Greg decided not to reply to that. “That’s really why they built the prison there?”
“One of the reasons,” Aramis said. “It’s also easier to get rid of all the dead bodies when you can just dump them in the river. And it keeps all the disease away from the city.”
Greg swallowed hard. “What disease?”
“The plague, mostly,” Aramis replied. “Leprosy, too. Just about everyone who goes in there gets sick. The Lord doesn’t care for sinners.”
“They’re not getting sick because God is angry at them,” Greg objected. “The conditions in the prison make them sick.”
“That’s what they say in Artagnan, is it?” Aramis asked.
Greg realized there was no point in arguing. It didn’t matter what anyone believed about disease: Consignment to La Mort was a death sentence. Worse, Greg could see why the prison had a reputation for being impenetrable. There were no windows and only one door: a huge slab of oak—right in front of the lone dock, flanked by two guards. Then there were the guards on the roof, shuttling along parapets between the turrets at each corner. With so many men on patrol, there was no way to approach the prison without being seen.
“If I had my own brigade, I could get in there,” Athos remarked wistfully.
Aramis sniffed. “Someone like you will never command a brigade.”
Greg turned from the prison and frowned. “What did you just say?”
“This Athos is from a lower class,” Aramis replied simply. “Not educated.”
“So what?” Greg heard himself snap. “Why shouldn’t Athos be able to lead a brigade? Shouldn’t th
e best soldier be given that job? What about that clown we found at the Hôtel de Ville? Is it better to have someone who just bought the position?”
“Exactly my point!” Athos chimed in. “My commander was a clown.”
“You don’t know that,” Aramis said to Greg, pointing at Athos. “You’re only taking his word for it.”
“My word has nothing to do with it,” Athos argued. “The man’s incompetence was a fact. He barely knew which end of a sword to hold.”
“I’m sure he was better than that,” Aramis said. “No nobleman could be that incompetent.”
“Why?” Athos challenged. “Simply because he’s a nobleman?”
“Yes,” Aramis replied.
Athos snorted. “So then, you actually believe that all nobles are simply better than we are because they happened to be born above us?”
“I didn’t create the world. The Lord did,” Aramis stated.
“You didn’t answer the question,” Athos taunted.

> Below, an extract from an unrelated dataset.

Here are a small network's activations along a few directions, averaged over the inputs that share one value of a field.
Values that are neighbours, or in one group, have similar rows; names and order tell nothing.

Aramis glared at him hotly. “This is a dangerous line of thought. Once you start questioning the right of anyone to be above you, when does it stop? Do you believe the king himself is no better than any one of us?”
Athos paused. “Perhaps he isn’t.”
Aramis gasped in shock, and then turned to Greg. “We shouldn’t be in league with this boy. He doesn’t think properly.”
Greg squinted in disbelief at the cleric. “You’ve honestly never asked yourself why the king gets to be king and not you?”
“Never,” Aramis said.
“Not even for a second?” Greg prodded.
Aramis didn’t answer right away. For a moment there appeared to be a flicker of doubt behind his eyes. But he took a deep breath and shook his head. “This is the way of the world. We are all born to our station in life. Can you imagine what would happen if we weren’t? If we could all simply do whatever we wanted? It would be chaos.”
“Not necessarily,” Greg said earnestly.
“It would,” Aramis said, as though it were a proven fact. “We all have our role to play. The king was born king. My brother was born first, not I. I can’t change either of those things any more than a cow can try to become a person.”